Reward recipes

The hosted reward recipes, what each scores, their parameters, and the dataset fields they expect.

Hosted optimization jobs use a reward recipe to turn each trial’s completion into a score. Pick one by name when you submit a job:

dn optimize submit ... --reward-recipe exact_match_v1

Pass params as a JSON object when the recipe needs configuration:

dn optimize submit ... --reward-recipe contains_v1 \
  --reward-params '{"needle": "Dreadnode", "reward_if_true": 1.0, "reward_if_false": 0.0}'

Every recipe receives the completion text plus the dataset row for the current trial. A recipe returns a single float reward the optimizer maximizes.

`exact_match_v1`

Scores 1.0 when the completion exactly matches the expected answer (after whitespace strip), 0.0 otherwise.

Field	Type	Source
`params.expected`	string	Optional global expected value. Falls back to the row’s `expected_output`.
Dataset column	—	`expected_output` — required when `params.expected` is not set.

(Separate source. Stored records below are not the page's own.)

A small network was shown many inputs. Here are its activations along a few directions, one row for each input.
In each table, some parts of the input vary, and every possible input appears once, in random order.
Descriptions start from the smaller parts, as in this example, which fits no table here: one of 8 places around a ring, together with either a single point or one of 11 places around a ring or (one of 3 separate values, together with one of 4 places along a line).
Shared parts are said once, and a part with two or three values counts as separate values.

Other details of the inputs shift rows strongly along two fixed directions, in all tables alike. That doesn't count.

A family of inputs:
R1: .60 -.25 -.63 .59 -.30 .11 -.82 .29 .39 .26 .56 -.23
R2: .11 -.06 .46 -.25 .40 .11 -.09 -.24 -.02 -.13 -.25 .21
R3: .14 -.05 .25 -.38 .38 .18 -.10 -.10 -.09 -.06 -.30 .15
R4: -.06 .00 .15 -.31 .38 .14 -.09 -.03 .02 -.10 -.11 .35
R5: -.19 -.03 .17 .07 -.08 .05 .20 -.17 .02 .23 -.01 .05
R6: .02 .00 -.26 .25 -.26 -.12 .03 .12 .13 -.07 .13 -.12
R7: -.34 .28 .10 .08 -.40 -.45 .42 -.06 -.15 -.08 -.03 -.13
R8: -.08 -.10 .26 -.36 .40 .36 .11 -.20 .16 .20 -.24 .18
R9: -.25 .23 -.08 -.05 -.40 -.35 .36 .04 -.18 -.01 -.05 -.16
R10: -.27 .32 .08 .15 -.43 -.45 .46 -.14 -.26 -.08 -.05 -.16
R11: -.45 .24 -.06 .26 -.43 -.26 .63 .09 -.17 .29 .12 -.25
R12: -.17 -.04 -.15 .10 -.08 -.21 .04 .04 .04 -.10 .11 -.02
R13: -.05 -.07 .24 -.44 .39 .13 -.18 -.08 -.08 -.06 -.23 .17
R14: -.40 .28 .00 .24 -.51 -.54 .29 -.02 -.32 -.01 .22 -.35
R15: -.20 .13 -.26 .37 -.61 -.53 .46 .03 -.28 -.09 .32 -.43
R16: .13 .00 .27 -.25 .35 .20 -.02 -.04 -.09 -.11 -.16 .19
R17: .03 .03 .25 -.28 .29 .21 .01 .04 .09 -.13 -.23 .32
R18: .63 -.50 -.74 .80 -.15 .44 -.60 .37 .52 .52 .51 -.28
R19: -.07 .07 -.13 .07 -.11 -.08 -.06 .13 -.16 .02 .18 -.10
R20: .08 .16 -.13 .12 -.16 .01 .07 .08 -.08 -.04 .02 -.06
R21: .13 .00 .20 -.38 .34 .22 -.06 -.12 .02 -.11 -.39 .20
R22: .62 -.47 -.44 .28 .24 .45 -.90 .20 .40 .04 .41 -.05
R23: .09 -.10 .26 -.23 .39 .25 .02 -.17 .09 -.29 -.28 .25
R24: -.05 -.07 .18 -.45 .38 .13 -.16 -.06 .03 -.06 -.26 .27
Description of these inputs: one of 4 separate values, together with either a single point or one of 5 places around a ring.
The inputs of R20 and R10 match in every part but the choice among 4 separate values. If R19 is changed in the same way as R20 into R10, which row does it become?
> R14
Which other rows does R4 become when the choice among 4 separate values takes its other values? List them by row number.
> R1, R12, R24
Which other rows does R24 become when the place on the ring of 5 takes its other values? List them by row number.
> R3, R9, R13, R21

A family of inputs:
R25: .29 -.32 -.08 -.11 .37 .45 -.18 .04 .28 .18 -.13 .05
R26: .48 .06 -.13 .07 -.03 .14 -.35 .15 .06 -.23 -.08 -.04
R27: -.20 -.06 .41 -.41 .50 .12 -.18 -.08 .11 -.22 -.23 .38
R28: -.54 .19 .16 -.32 .09 -.15 .54 -.02 -.24 -.05 -.17 .11
R29: -.20 -.01 .48 -.24 .47 .10 .29 -.26 .03 -.35 -.30 .35
R30: .18 .02 -.32 .36 -.38 .03 -.17 .12 -.02 .37 .29 -.25
R31: .24 -.01 -.44 .45 -.41 .07 .11 .27 .11 .25 .23 -.23
R32: -.06 .25 -.34 -.01 -.50 -.44 .08 .16 -.31 -.14 .26 -.23
R33: -.07 .08 -.38 .17 -.30 -.13 -.09 .17 -.03 .20 .26 -.13
R34: -.15 .08 -.26 .18 -.42 -.21 .19 -.02 -.08 .22 .08 -.27
R35: .43 -.24 -.20 .19 .15 .47 -.34 .19 .19 .34 .17 -.09
R36: -.48 -.04 .44 -.41 .53 .00 .19 -.16 -.12 -.38 -.26 .38
R37: -.25 .23 .28 -.11 -.05 -.17 .43 -.12 -.02 -.05 -.23 .14
R38: -.09 .08 -.35 .25 -.33 -.24 -.13 .18 .04 .13 .29 -.17
R39: -.56 .28 .18 .16 -.27 -.45 .63 -.19 -.40 -.14 .16 -.24
R40: .28 -.15 .22 -.14 .41 .39 -.41 -.08 .21 .16 -.04 .21
R41: .20 .00 -.14 .17 -.11 .16 -.06 .07 .15 .17 -.03 .07
R42: -.11 -.01 .00 -.03 -.11 -.14 .08 -.11 .04 .10 -.06 -.07
R43: .71 -.16 -.20 .10 .09 .12 -.65 .18 -.02 .02 .13 -.06
R44: -.15 .20 .17 -.37 -.02 -.27 .20 -.16 -.30 -.32 -.28 -.07
R45: .40 -.22 -.05 .22 .08 .28 -.55 .07 .23 .16 .25 -.04
R46: -.25 -.12 .54 -.43 .36 .01 .17 -.27 .02 -.18 -.38 .25
R47: -.47 .09 -.20 .33 -.51 -.58 .57 -.10 -.29 -.12 .20 -.38
R48: .37 -.22 .23 -.08 .38 .41 -.38 -.04 .38 -.12 -.14 .34
What do these inputs look like to the network?
> one of 4 separate values, together with either a single point or one of 5 places along a line
The inputs of R38 and R40 match in every part but the choice among 4 separate values. If R33 is changed in the same way as R38 into R40, which row does it become?
> R30
Which other rows does R29 become when the choice among 4 separate values takes its other values? List them by row number.
> R36, R39, R47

Use this when every row has a single ground-truth answer and partial matches shouldn’t count.

`contains_v1`

Scores based on whether a fixed substring appears anywhere in the completion.

Field	Type	Default	Notes
`params.needle`	string	—	Required. The substring to look for.
`params.reward_if_true`	float	`1.0`	Returned when the substring is present.
`params.reward_if_false`	float	`0.0`	Returned when the substring is absent.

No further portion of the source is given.